• [Task to complete]
In the data, find each line where the word "ligir" appears and list that line.

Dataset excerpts

Known rows, with every way that one mark hangs from another:
nugi{pibof{mumit{tadad}}}: -1.107 2.116 2.941 -0.572 -0.791 0.633 1.905 1.475 -7.001 -2.631 1.481
 -1.686 -2.791 0.446 -0.661 -1.355 2.700 0.708 -1.008
rurorof{botek{ligir}}: -1.815 1.064 3.429 1.529 -0.248 -2.760 -1.438 2.374 -2.394 3.495 -2.347
 1.759 -3.036 1.577 -0.581 4.163 3.408 0.760 3.723
nugi{botek pibof}: -1.342 1.205 3.553 -0.413 -0.863 -2.608 2.271 3.227 0.578 1.012 0.301
 0.037 0.228 -0.653 -3.158 0.487 1.679 0.050 -0.076
gemi{dedaf}: 1.150 -2.311 1.464 -1.261 -0.592 -1.998 -0.693 0.796 -3.336 -1.010
 -1.437 1.402 -0.974 0.555 1.681 0.530 3.127 0.236 4.303
tadad{gemi{dedaf} mumit nugi}: 2.018 -4.129 1.792 -0.226 -1.918 -0.471 -0.205 1.210 1.539 -0.296 2.451
 0.825 -0.014 0.813 -1.255 1.912 3.462 1.461 6.149
nugi{botek{ligir} pibof{mumit}}: -2.460 4.030 3.504 -0.556 2.766 0.312 4.234 3.587 0.724 2.305 0.820
 -1.244 -4.323 0.383 -3.634 1.316 5.151 -0.939 0.604
dedaf{mumit tadad{gemi nugi{botek}}}: -0.870 -0.589 0.522 2.766 -2.618 -0.777 -0.199 2.928 3.930 4.378 3.303
 -0.113 -5.243 0.065 -1.100 -1.881 3.308 0.185 -1.784
gike{gemi{dedaf}}: 3.442 -1.549 2.068 -1.186 1.098 0.118 -1.269 1.333 -2.410 -2.379 -3.653
 0.518 -1.081 -0.149 2.787 -0.066 1.624 -0.220 4.613
gemi{dedaf{tadad{mumit}}}: 1.060 -3.416 3.210 -1.053 -5.117 -3.139 -0.783 0.246 -0.402 2.673 -0.934
 -0.426 0.492 -0.132 0.314 0.766 2.857 -0.414 3.367
gemi{dedaf{mumit tadad{nugi{botek}}}}: -0.375 -0.476 -0.120 2.278 -0.299 -2.124 -1.519 2.082 1.033 3.433 3.631
 -1.109 -2.469 1.465 1.876 -3.497 3.375 0.265 -2.780
nugi{botek pibof{mumit{tadad{gemi{dedaf}}}}}: 1.001 0.420 0.842 -3.343 -0.369 0.615 2.772 2.753 0.947 -4.587 2.430
 -4.482 -1.551 -1.936 -1.543 -3.358 3.356 2.204 -1.600
nugi{botek{ligir} pibof{mumit{tadad}}}: -1.721 4.392 3.599 -0.960 2.074 0.256 3.925 2.481 -0.950 -0.193 1.982
 -2.897 -2.336 1.182 -2.837 0.250 3.888 -0.986 -2.566
pibof{mumit{tadad}}: 0.171 0.268 1.328 -0.925 -1.155 1.413 -0.251 -0.435 -7.660 -1.578 0.657
 -0.383 -4.448 1.462 1.205 -1.204 3.314 -0.594 0.236
mumit{tadad{gemi nugi{botek{ligir}}}}: -0.154 0.043 1.937 0.468 -0.447 -1.051 1.947 2.062 3.179 0.295 2.871
 0.148 -1.491 1.879 -2.656 1.713 3.311 -0.517 -0.251
dedaf{tadad{mumit}}: -0.240 -2.323 4.333 0.229 -6.196 -2.606 -0.387 0.271 -1.115 4.823 -0.974
 0.817 -1.057 0.136 -1.372 1.929 2.418 -1.397 2.883
mumit{tadad{gemi}}: 1.447 -2.305 2.312 -1.124 -3.744 -0.755 0.180 0.619 -2.126 -2.544 -0.515
 0.592 -1.782 0.022 -0.514 1.011 1.759 0.040 1.893
kedap{botek}: -1.491 -0.630 0.938 -0.391 -4.115 -0.466 -2.313 0.559 -2.326 0.309
 -1.746 2.599 -2.694 0.196 0.840 3.496 2.148 2.411 4.731
tadad{nugi}: -1.166 -1.044 1.661 1.965 -1.105 -1.302 -0.567 1.234 -4.656 1.397 1.624
 3.314 -2.699 1.978 -0.039 0.520 3.082 0.297 3.032
tadad{gemi{dedaf}}: 1.964 -3.618 1.122 -1.946 -1.796 -1.239 0.043 1.649 0.258 -1.953 -1.528
 1.176 -2.233 -1.129 0.345 0.833 3.547 1.202 5.796
mumit{tadad{gemi nugi}}: 0.452 -2.153 1.360 0.886 -3.067 -0.713 0.036 1.018 -2.897 -2.107 2.581
 1.367 -2.156 1.166 -0.595 -0.053 2.229 1.152 1.330
pibof{mumit}: -0.484 0.091 1.271 -0.590 -0.348 1.541 0.174 0.593 -6.064 0.973 -0.488
 1.326 -6.362 0.697 0.445 -0.303 4.731 -0.482 3.367
tadad{gemi mumit nugi{botek}}: 0.838 -2.363 2.203 0.236 -2.553 -0.334 0.714 1.755 4.622 2.753 3.300
 0.688 -0.440 0.772 -4.238 1.991 2.587 -0.151 2.969

Rows:
-1.302 -0.822 3.291 0.487 -3.593 -4.157 1.537 3.072 3.417 3.087 3.906
 -2.113 2.942 -0.473 -2.811 -1.622 2.403 1.538 -0.984 : gemi{dedaf{tadad{mumit nugi{botek pibof}}}}
-0.712 0.604 0.477 1.009 -0.585 1.478 -0.385 -0.069 -8.508 -1.237 3.867
 0.274 -4.774 2.728 1.182 -2.228 3.800 0.533 -0.611 : pibof{mumit{tadad{nugi}}}
-0.806 -1.214 1.135 3.595 -3.095 -0.422 -0.569 2.431 0.156 3.390 2.325
 1.296 -6.406 0.423 0.172 -0.847 3.712 0.607 0.727 : dedaf{mumit tadad{gemi nugi}}
2.368 -0.657 1.201 0.397 1.661 -0.234 -2.151 -0.184 -4.288 -2.997 1.228
 -1.614 -0.369 2.991 3.786 -0.474 1.676 -0.676 -0.894 : gemi{dedaf{mumit{tadad}}}
-0.922 -0.203 2.980 1.202 -2.795 -1.461 2.118 2.994 -2.121 -3.109 3.455
 0.199 -0.413 0.003 -2.444 -0.185 1.682 2.448 0.075 : mumit{tadad{gemi nugi{pibof}}}
3.960 -0.076 1.698 0.804 4.113 1.827 -2.202 1.382 -1.909 -1.713 -2.144
 -0.697 -2.462 1.607 3.971 0.056 1.455 -1.026 2.771 : gike{gemi{dedaf{mumit}}}
0.509 1.670 2.642 3.481 1.279 -0.341 -0.340 4.028 -1.120 0.000 1.372
 -1.781 -2.153 -0.009 2.257 -3.151 1.753 1.612 -1.041 : gike{gemi{dedaf{mumit tadad{nugi{pibof}}}}}
-0.306 0.965 2.489 -1.319 -1.960 1.540 2.766 2.254 -3.515 -3.552 1.431
 -1.879 -4.104 -1.192 -2.005 -1.052 3.289 1.688 0.463 : nugi{pibof{mumit{tadad{gemi}}}}
-0.376 -2.885 2.470 0.623 -6.358 -2.199 0.692 2.004 5.373 5.203 2.796
 0.027 -1.472 -0.789 -3.937 0.167 2.940 0.095 1.030 : dedaf{tadad{gemi mumit nugi{botek}}}
-1.989 1.480 1.053 0.110 -0.141 1.238 3.363 4.308 1.160 0.339 4.264
 -0.632 -5.227 -1.272 -4.036 -2.317 4.691 2.352 0.381 : tadad{gemi nugi{botek pibof{mumit}}}
0.438 -1.250 1.891 -0.080 -1.639 -1.895 1.747 2.995 -1.406 -5.225 3.588
 -1.041 1.089 -0.255 -0.763 -1.330 2.145 3.386 0.631 : mumit{tadad{gemi{dedaf} nugi{pibof}}}
1.029 -0.610 1.046 2.825 -0.110 1.135 -0.993 1.015 -2.293 -1.504 4.066
 0.175 -3.414 2.850 0.722 -0.018 2.009 0.305 -0.565 : dedaf{mumit{tadad{gemi nugi}}}
-1.523 -2.745 1.435 1.541 -6.140 -2.228 0.429 2.411 -0.414 2.833 0.932
 2.526 -5.113 -1.091 -1.014 -0.977 3.845 1.456 2.581 : dedaf{tadad{gemi nugi}}
-1.647 0.046 1.570 4.287 -1.880 -1.164 -1.549 1.513 -3.298 4.343 2.571
 1.457 -5.135 2.170 1.437 -1.206 3.239 -0.296 -0.889 : dedaf{mumit tadad{nugi}}
-2.631 3.016 2.222 0.623 2.232 1.273 4.943 4.821 3.387 1.823 3.728
 -0.594 -5.838 -0.112 -4.916 0.585 6.001 1.070 1.355 : tadad{gemi nugi{botek{ligir} pibof{mumit}}}
0.459 -1.535 0.755 0.060 -2.760 -1.086 0.443 1.542 0.952 -0.995 3.354
 0.022 -0.918 0.785 -1.774 -1.172 1.776 0.655 -1.254 : mumit{tadad{gemi nugi{botek}}}
-0.438 -1.083 0.543 3.044 -0.732 -1.697 -1.920 1.628 -2.678 2.380 2.608
 0.281 -3.617 1.941 3.192 -2.422 3.864 0.739 -0.201 : gemi{dedaf{mumit tadad{nugi}}}
-0.196 1.527 1.969 -2.054 -1.533 1.062 3.186 2.737 0.256 -2.564 2.256
 -3.171 -2.977 -1.670 -3.309 -2.123 2.795 1.187 -2.028 : nugi{botek pibof{mumit{tadad{gemi}}}}
1.845 0.353 0.472 2.328 1.273 -0.069 -2.045 2.656 1.907 2.189 1.461
 -2.082 -2.684 0.748 2.955 -3.945 1.830 -0.172 -2.465 : gike{gemi{dedaf{mumit tadad{nugi{botek}}}}}
1.085 -0.068 0.443 2.054 0.366 0.777 -0.570 1.498 1.438 -0.514 4.916
 -1.216 -2.241 2.465 -0.596 -1.080 1.658 -0.086 -3.165 : dedaf{mumit{tadad{gemi nugi{botek}}}}
-0.349 1.294 2.525 3.208 0.248 0.455 1.147 2.938 -1.584 -2.553 4.865
 -0.893 -1.757 1.701 -1.292 -0.191 1.531 1.633 -1.876 : dedaf{mumit{tadad{gemi nugi{pibof}}}}
2.129 -3.470 1.144 -0.955 -1.427 -0.903 0.295 1.746 5.280 0.777 3.389
 -0.583 1.087 0.488 -2.612 0.799 3.011 0.904 3.549 : tadad{gemi{dedaf} mumit nugi{botek}}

• [Answer to the problem]
rurorof{botek{ligir}}: -1.815 1.064 3.429 1.529 -0.248 -2.760 -1.438 2.374 -2.394 3.495 -2.347
nugi{botek{ligir} pibof{mumit}}: -2.460 4.030 3.504 -0.556 2.766 0.312 4.234 3.587 0.724 2.305 0.820
nugi{botek{ligir} pibof{mumit{tadad}}}: -1.721 4.392 3.599 -0.960 2.074 0.256 3.925 2.481 -0.950 -0.193 1.982
mumit{tadad{gemi nugi{botek{ligir}}}}: -0.154 0.043 1.937 0.468 -0.447 -1.051 1.947 2.062 3.179 0.295 2.871
 -0.594 -5.838 -0.112 -4.916 0.585 6.001 1.070 1.355 : tadad{gemi nugi{botek{ligir} pibof{mumit}}}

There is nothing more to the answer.